The Story You Told Is Not the Story That Happened

Fabula is what happened—the chronological sequence of events in the story world. Syuzhet is how it’s told—the order in which the audience encounters those events. The distinction is not academic. It is computational. To model a story properly, you need dual parallel indices with typed edges connecting them. When a writer introduces a flashback in Episode 15 that recontextualises a scene from Episode 3, the knowledge graph needs to represent both the story-world sequence and the narrative presentation order—and the causal, thematic, and emotional relationships between them.

This matters for production because the questions showrunners actually ask are questions about this gap. “What did the audience know at this point in the story?” is a syuzhet query. “What had actually happened by this point in the timeline?” is a fabula query. They sound similar. They are fundamentally different operations, and answering them correctly requires maintaining both indices simultaneously. Flashback impact analysis. Causal chain traversal. Audience knowledge state at any point in the narrative. These are graph operations. They require graph infrastructure. Most tools don’t even try.

Imagine a narratologist and a database engineer at the same whiteboard. The narratologist draws a diagram of fabula and syuzhet—dual temporal layers with typed connections between them. The database engineer says: “That’s a graph.” And it is. The shape of the problem and the shape of the solution have been obvious to both disciplines for decades. They just never stood at the same whiteboard.

The studios tried from their side. Netflix built its Entertainment Knowledge Graph. Disney assembled content metadata teams. But these systems were designed by engineers solving engineering problems—content classification, recommendation, search—without the narrative theory that would have told them what to model. They can tell you which actor appears in which episode. They cannot tell you why a character’s decision in Season 2 makes a storyline in Season 4 impossible. That is not a feature they lack. It is a category of question their architecture cannot represent—because narrative events with typed causal relationships, characters with temporal state, and the structural gap between telling and happening were never part of the data model.

We put both disciplines in the same room. Fabula exists because that conversation finally happened: what if you modelled fabula and syuzhet as dual temporal indices in a graph database, with every connection between events—causal, thematic, emotional—preserved as typed, queryable edges? The answer is infrastructure the industry has needed for decades.
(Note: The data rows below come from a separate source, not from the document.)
What can hang from each mark
k224: k569 k908
k908: k72 k224
k279: k224
k264: k606 k621
k505: k606
k72: k407 k621 k908
k407: k72 k621
k621: k264 k407
k606: k264 k621
k569: k224

Known rows, with every way that one mark hangs from another
k621{k264{k606} k407{k72{k908{k224{k569}}}}}: -6.93 -2.78 +3.04 -6.33 +0.54 +0.08 -2.77 +4.28 -0.99 +1.06 -5.40 +1.55 +4.52 -1.97 -0.15 +3.92 +0.26 +0.01 -1.00 +4.88 -3.55 -3.38 -0.06
k606{k264 k621{k407{k72}}}: -4.16 +4.54 +1.94 -1.78 +0.29 -2.42 -0.09 -5.18 +0.36 -1.24 -2.33 -0.49 +2.95 +0.14 -3.83 +4.20 -0.23 +4.84 +2.30 +0.17 +3.13 -2.81 +5.64
k569{k224{k908{k72{k621{k407}}}}}: +1.08 +3.64 +1.38 -2.81 +1.95 -0.82 +0.99 +1.01 +1.49 +1.40 -0.68 +0.94 +0.87 -1.81 +0.23 -2.81 +1.23 +0.21 +0.11 +2.00 -1.03 -2.44 -0.10
k264{k606 k621{k407{k72}}}: -2.98 +0.05 +3.05 -7.62 +0.28 -0.82 -0.58 -2.14 +1.51 +0.28 -1.60 -0.12 -0.37 -2.95 +0.41 +3.01 -2.87 +3.52 +2.40 -0.39 -4.12 -6.52 +5.54
k224{k569 k908{k72{k621{k264{k606} k407}}}}: -4.83 +2.55 +1.70 -5.50 +0.91 +1.41 -1.74 +3.36 +4.53 +0.49 -2.35 +0.97 +0.77 -1.86 +0.18 +0.99 +3.62 -3.04 -2.17 +2.82 -4.99 -5.86 +0.55
k224{k908}: +4.77 +3.83 +0.10 -2.25 +0.59 -1.17 +2.47 +2.06 +3.64 +2.28 +2.66 +1.06 +1.01 +2.59 +0.34 -3.80 -4.66 -2.02 +0.00 -0.24 +0.55 -1.49 +4.28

Consider the Doctor. Not a specific Doctor—the Doctor. A character who has changed face, personality, voice, and actor fifteen times while remaining canonically the same entity. The Tenth Doctor and the Eleventh Doctor are not different characters. They are the same Character node with different participation states. When the Eleventh Doctor references the Time War—an event the Tenth Doctor experienced, which the War Doctor fought in, which the First Doctor fled from—the graph must track continuity across incarnation. It must know that the grief the Eleventh Doctor carries in a quiet scene on Trenzalore is causally connected to a decision the Tenth Doctor made on the Crucible, which is itself a consequence of something the Time Lords did before the character had this face. That is not a metadata problem. It is a graph traversal across identity states.

It gets harder. “John Smith” is an alias the Doctor uses across multiple incarnations. John Smith in 1913 is the Tenth Doctor in a human disguise. John Smith in 2007 is also the Tenth Doctor, in a different context. But in the expanded canon, other incarnations have used the same alias. The entity resolution system must understand that John Smith is always the Doctor, even when the faces are different and the contexts are decades apart. This is the kind of problem that breaks document-shaped tools completely. A wiki page for “The Doctor” either picks one incarnation as primary or becomes an unnavigable wall of text. A graph preserves every incarnation as a distinct participation state while maintaining canonical identity across all of them.

The deepest architectural decision is the one that makes this possible: the separation of identity from state. A Character node represents who someone is—their canonical identity, their aliases, their persistent attributes. An EventParticipation represents who they are in a specific moment—their emotional state, their goals, what they did. The Doctor is one node. The Doctor has hundreds of participations, spread across incarnations, centuries of in-world time, and fifty years of broadcast history. Each participation preserves the specific state of the character at that moment without overwriting any other. Documents flatten. Graphs preserve.

Every series we processed taught us something the previous one couldn’t. That’s why we chose them.

Doctor Who broke identity continuity. A protagonist who changes face, personality, and actor while remaining canonically the same entity forced the architecture to separate who a character is from who they are right now.

Star Trek: The Next Generation broke alias resolution. One character, seven seasons, five canonical names. The system had to learn that rank changes and cultural naming conventions don’t create new people.

The West Wing broke relationship density. Political narrative generates a web of shifting alliances so interconnected that the graph had to handle density without losing legibility.

Motherland: Fort Salem broke realist ontology. Military witchcraft and alternate history meant the system had to model rules that contradict the real world without treating them as errors.

Indiana Jones broke cinematic time. Decades of in-world history compressed into two hours, with temporal jumps the graph must represent as structure, not as gaps.

We did not choose easy material and claim generality. We chose the material that would break a brittle system, and built one that didn’t break.